First World Problems
For Christmas, one of my sisters got me a pack of "First World Problems" pencils. They decry the "hardships" of our day to day life in the west, particularly in America. Each one is printed with the petty things we tend to whine about when in reality life is relatively luxurious compared to the daily existence of most of humanity.
I remember starting to become aware of my own privilege on a mission trip to Honduras (2002), when I was a youth minister. Most of our time was spent on the edge of town sleeping on a church floor, and then building homes for a new affordable housing development. The memories that come up immediately are of the joy of the locals with whom we worked shoulder to shoulder, and after lunch played soccer. They threw a party for us at the end of the week, and instruments came out as everyone sang and some danced.

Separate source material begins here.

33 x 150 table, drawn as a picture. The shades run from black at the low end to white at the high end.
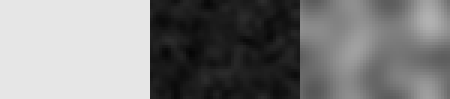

I also saw the reality of their relative poverty, and heard from the clergy of the challenges they faced. Lack of medical care, struggling to recover from mudslides crippling a town, and carrying homes away during the last hurricane. I went to the grocery store one morning and was shocked to realize how glamorous our grocery stores are. When I went shopping for the first time after that trip, I remember standing in the cereal aisle frozen and overwhelmed by so many choices.
The reality is most of the world struggles much more than I do, and much more than many of us do. Going on a mission trip (in my tradition, this means mostly medical or construction work, as well as worshipping with and supporting local established churches) is a life changing experience. Yes, we did some good there for the people we served, but the big difference was the transformation that took place in my heart and in the hearts of those youth who went with us. I am grateful for my life, the many things I enjoy, but I am more and more aware of my privilege.
Going to Honduras also made me more aware of economic hardship closer to home. Aware of the day to day financial struggles of my neighbors. I am amazed at the work one of those former youth group members has taken up since Hurricane Harvey: working to rebuild a poverty-stricken neighborhood in Houston.
When I traveled to South Africa during seminary (2005), I went with more intention to pay attention to their context, and reflect on my own context. In the townships (still an economically enforced reality even after the fall of apartheid) our small group visited churches, hospitals, orphanages, and yes, we played soccer again. Each morning started with morning prayer at the seminary where we stayed for a month. The singing was so amazing, and the joy was infectious. They let me play drums when my marimba skills proved lacking.
In Honduras and South Africa, the joy stood out to me. It makes me question the pervasive wealth-oriented quest for happiness, and why so many people around us suffer from depression and a lack of meaning. On those trips, people in relative poverty have taught me that joy comes from within, and from relationships.
I am grateful that we have the temporal pleasures we enjoy; I am also grateful for awareness and joy I've received from relationships with people in other parts of the world. Those relationships are one of the reasons I love being part of a global church family.
I hope to go on another mission trip in the next couple of years. I could probably use a refresher on that experiential knowledge, and as we assist families camping on our border, I am learning more about the great hardships driving people from their homes in Central America. In the meantime, I have my friends and of course sisters to remind me of my privileged existence. The darkest pencil in the pack reads, in stark white letters, "My Netflix isn't loading fast enough." It was just too familiar. I have lamented impatiently when a movie streaming app wasn't meeting my expectations. Perspective is a precious thing. I will keep that pencil handy and probably play more soccer.